The second phase of the build after evaluation is the execution of the target graph. The target graph is computed dynamically by topologically sorting BeforeTargets, DependsOnTargets and AfterTargets. As soon as the next target is determined, it is executed. When a target runs, tasks within the target are instantiated and executed. Tasks may include the MSBuild task, intrinsic tasks (add item/remove item/update item/set property, expressed in XML as ItemGroup and PropertyGroup inside targets) as well as user tasks such as Csc, ResolveAssemblyReference, etc.

The new static graph feature can help with correctness and determinism, but it is currently not on by default (see /graph and /isolate command-line switches). https://twitter.com/CodobanMihai is an expert on static graph.

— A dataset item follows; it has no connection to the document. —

Each wall is flat, endless, passes through zero and stands at right angles to its row. A trip goes straight from one point to another. Which walls does it cross, in order?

Each project has its own evaluation and set of properties and items. A project starts execution for a given set of entry targets using a given evaluated project instance. Initial evaluation data (properties and items) can and will be further mutated by intrinsic tasks and user tasks (outputs of tasks can be assigned into properties and items). Each project can be built multiple times (when different entry targets are requested) and these builds may share the same evaluation (if the initial global properties are the same), in which case the changes to properties and items are seen and shared across builds of various targets of the same project. If a set of global properties changes, a new evaluation is made (e.g. two different target frameworks do not share an evaluation, each gets its own).

Target build ordering

  • One might think that BeforeTargets and AfterTargets enable topological sorting, but they do not. One of them takes precedence and one might be plain ignored (like you saw). Hence using both of these usually looks like a bug or at least misleading.
  • If you imagine existing targets as pegs with bundles of other targets hanging off of them, BeforeTargets will just hang your target to the left of the target you specify, in an unpredictable and random order. AfterTargets will hang it to the right, but where it will go inside that bunch of other targets hanging off your target is not determined.
  • When MSBuild runs a target, it looks for all targets that have specified to be BeforeTargets or AfterTargets for this target and runs first the Before ones, then your target, then the After ones
  • DependsOnTargets will force the other targets you specify to run before yours. This might perturb the normal target ordering if your target wasn’t around.
  • Specifying DependsOnTargets on your target doesn’t guarantee that your target will run. It will run only when someone else calls it.
  • Some common MSBuild targets specify the *DependsOn property that allows you to plug yourself into that list. It is similar to BeforeTargets conceptually, but DependsOn is less prescriptive than BeforeTargets (it just ensures that the target will run before any other target that depends on it, whereas BeforeTargets binds closer to a single target that you have specified)

Project System

The Visual Studio Project System is a component in Visual Studio responsible for reading the .sln, listing projects, and loading/unloading each project. Each .csproj can be loaded by one of two project systems in VS: legacy (old, written in C++) and CPS + Managed (modern, written in .NET). VS currently decides which project system to use when loading a project by the project GUID specified in the .sln file or other hints. CPS is the new Common Project System written in C# that uses MEF for composition and exposes immutable trees as data structures modeling the project contents and build results (not related to Roslyn trees). SDK-style projects open with CPS. Managed project system https://github.com/dotnet/project-system extends CPS (which is agnostic of the project language) to provide C# and VB specific logic.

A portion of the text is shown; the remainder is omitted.